+++ RECORDED DATA +++

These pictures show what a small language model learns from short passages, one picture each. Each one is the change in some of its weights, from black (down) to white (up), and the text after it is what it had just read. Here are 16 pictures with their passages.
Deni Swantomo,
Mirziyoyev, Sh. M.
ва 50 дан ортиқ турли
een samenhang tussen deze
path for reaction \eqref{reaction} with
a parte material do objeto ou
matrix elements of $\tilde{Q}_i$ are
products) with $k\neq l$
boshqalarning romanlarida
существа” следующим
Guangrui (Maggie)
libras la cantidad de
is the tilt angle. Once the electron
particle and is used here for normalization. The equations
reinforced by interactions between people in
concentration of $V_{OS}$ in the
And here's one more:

+++

ASSIGNMENT:
Print each entry above word for word, leaving none out.

ANSWER TO THE PROBLEM:
These pictures show what a small language model learns from short passages, one picture each. Each one is the change in some of its weights, from black (down) to white (up), and the text after it is what it had just read. Here are 16 pictures with their passages.
Deni Swantomo,
Mirziyoyev, Sh. M.
ва 50 дан ортиқ турли
een samenhang tussen deze
path for reaction \eqref{reaction} with
a parte material do objeto ou
matrix elements of $\tilde{Q}_i$ are
products) with $k\neq l$
boshqalarning romanlarida
существа” следующим
Guangrui (Maggie)
libras la cantidad de
is the tilt angle. Once the electron
particle and is used here for normalization. The equations
reinforced by interactions between people in
concentration of $V_{OS}$ in the
And here's one more:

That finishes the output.